MV2UV: Generating High-quality UV Texture Maps with Multiview Prompts¶

Conference: CVPR 2026
Paper: CVF Open Access
Code: Not mentioned
Area: 3D Vision / Texture Generation
Keywords: UV texture generation, multi-view diffusion, geometric positional encoding, reference attention, occlusion completion

TL;DR¶

MV2UV treats multi-view generated images as "semantic prompts" to directly generate texture maps in UV space using a fine-tuned SDXL diffusion model. By employing pixel-aligned 3D coordinates (XYZ) as cross-attention positional encodings, it simultaneously resolves multi-view inconsistencies and completes occluded regions, significantly reducing FID on GSO/DTC datasets.

Background & Motivation¶

Background: Texturing 3D assets is a critical step in production pipelines like gaming, VR, and digital twins that determines visual quality. Traditional manual methods are difficult to scale. Existing automatic texture generation follows two main approaches: multi-view methods (e.g., Paint3D, MV-Adapter, Hunyuan3D) which generate images from multiple perspectives and reproject them onto UV maps, and UV methods (e.g., TEXGen) which generate directly on the UV map.

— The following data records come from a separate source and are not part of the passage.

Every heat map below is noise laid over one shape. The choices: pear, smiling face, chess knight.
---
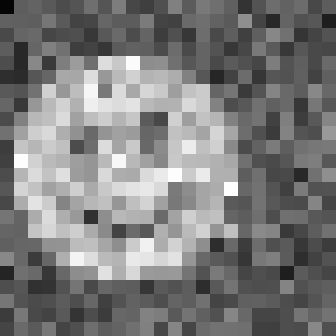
smiling face
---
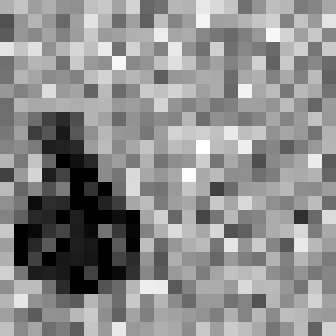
pear
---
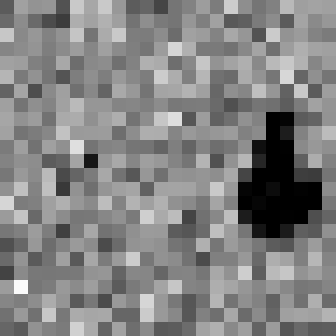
pear
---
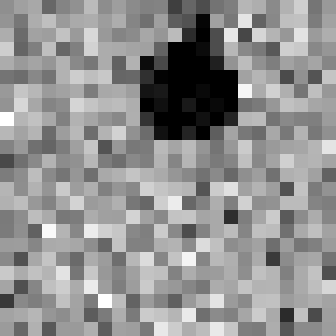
pear
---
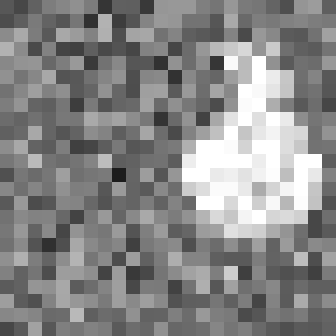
pear
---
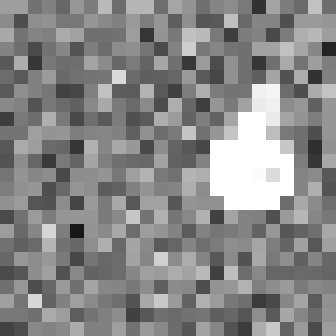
pear
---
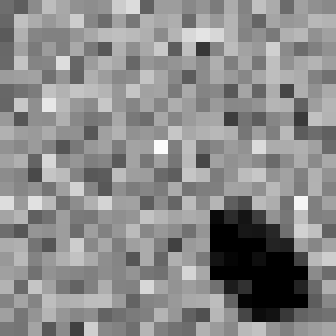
chess knight
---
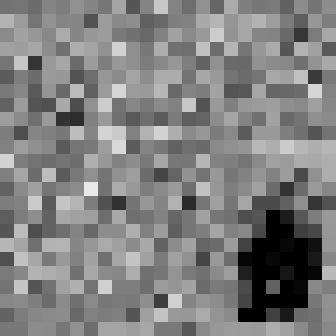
chess knight
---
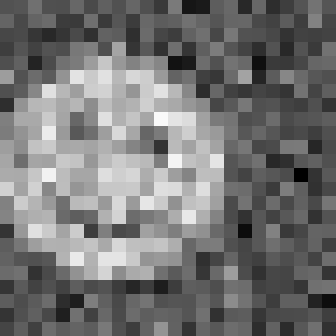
smiling face
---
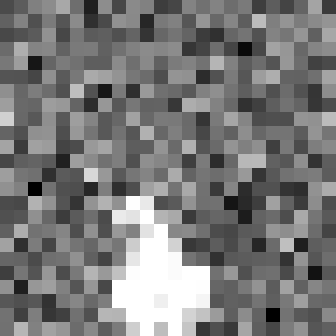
pear
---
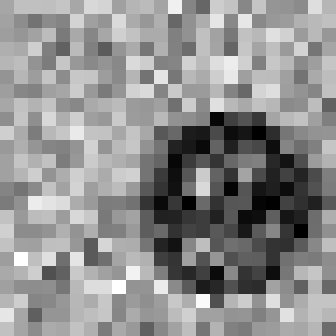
smiling face

Limitations of Prior Work: Multi-view methods suffer from two major issues: first, multi-view inconsistency, where misalignments between views cause blurred or conflicting textures at seams; second, poor handling of occlusions/unseen regions, which usually rely on smooth extrapolation or semantic-less basic UV inpainting, leading to loss of detail. UV methods lack priors: UV coordinates themselves do not encode 3D spatial or semantic information, often resulting in textures that do not match the object's structural logic and fail to leverage powerful 2D image diffusion priors.

Key Challenge: Multi-view methods have rich semantics but lack consistency and completion; UV space allows for completion but lacks semantic and 2D diffusion priors. These two strengths are currently misaligned.

Goal: Design a two-stage framework that combines the semantic advantages of multi-view generation with the completion capabilities of UV generation while avoiding their respective weaknesses.

Key Insight: Instead of directly reprojecting multi-view images onto the UV map, one should use multi-view images as "semantic prompts" to guide UV space generation. When performing cross-attention between the UV map and multi-view images, pixel-aligned 3D coordinates (XYZ) should be used as positional encodings, allowing a UV pixel to dynamically attend to all multi-view regions sharing the same XYZ coordinates.

Core Idea: Use a UV-space generative model to concurrently complete unseen parts and resolve multi-view inconsistencies, where XYZ coordinate encoding acts as the bridge linking multi-view semantics reliably to the UV map.

Method¶

Overall Architecture¶

The input consists of a textureless mesh with a known UV layout and a reference image describing the texture. In the first stage, a multi-view diffusion model (MV-Adapter) generates a set of multi-view images from the reference image. In the second stage, instead of reprojection, these multi-view images are fed as image prompts into a UV texture diffusion model (fine-tuned from SDXL) to generate the full texture directly on the UV map. Within each block of the UV diffusion U-Net, three types of attention run in parallel: Self-attention to retain pre-trained priors, Reference Attention to inject multi-view features, and UV Self-attention to bridge disconnected UV islands. Geometric positional encoding serves as the binder for both Reference and UV Self-attention.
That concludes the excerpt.